(Reuters) - Billionaire activist investor Carl Icahn and Brett Icahn, his son and portfolio manager, on Tuesday stuck to their views that Apple Inc (AAPL.O) would introduce a television set and a car.
The elder Icahn, in an interview with cable business channel CNBC, also said his disagreement with the technology giant was over the company not doing bigger share buybacks.
“I believe they will do a TV,” Icahn said, added that “the one thing that I disagree with the company on is not buying a great deal more stock.”
Brett Icahn said: “We believe they’re going to do a car.”
Carl Icahn owned about 53 million Apple shares at the end of the first quarter, according to a Securities and Exchange Commission filing.
In an open letter to Apple Chief Executive Officer Tim Cook on his website on Monday, Icahn said Apple should be trading at $240, nearly double its current price, and he believed the company was poised to enter the television market by 2016 and the automobile market by 2020.
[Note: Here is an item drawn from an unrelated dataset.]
Each cloud below is a set of points, in no order, taken from a shape made of curves that can fork, meet and close up, bent smoothly into 15 dimensions.
After each cloud, say how many separate pieces and how many independent loops its shape has (a theta shape has two loops).
In the rows, zero is written as 128.

taz:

The Wall Street Journal, citing sources familiar with the matter, reported Monday that Apple had scrapped plans to introduce an ultra-high-definition television set more than a year ago.
Icahn portfolio manager David Schechter said: “It is dangerous to assume that they’re not going to introduce new products in new categories in the future.”
Icahn, who has pushed Apple to boost buybacks since announcing his stake in the company in August 2013, said his prodding had helped the company. Apple boosted its repurchase program in April to $140 billion from $90 billion announced last year.
“I think I helped the company, I think I did, and I think few could deny that some of my influence, maybe some, helped them to buy more stock, and that’s all I’m trying to do again,” Icahn said.
Apple shares added 0.4 percent at $130.67.
Icahn also said ride-sharing firm Lyft Inc was “growing in a compelling way” and that, if rival Uber was worth $50 billion, Lyft was worth far more than $2 billion. He said his Lyft investment of $100 million was “risky.”
Icahn also said the failed proxy battle by Nelson Peltz of Trian Fund Management against U.S. chemical conglomerate DuPont (DD.N) was a “shame,” and proof “the system is dysfunctional.”
Icahn was not immediately available for comment.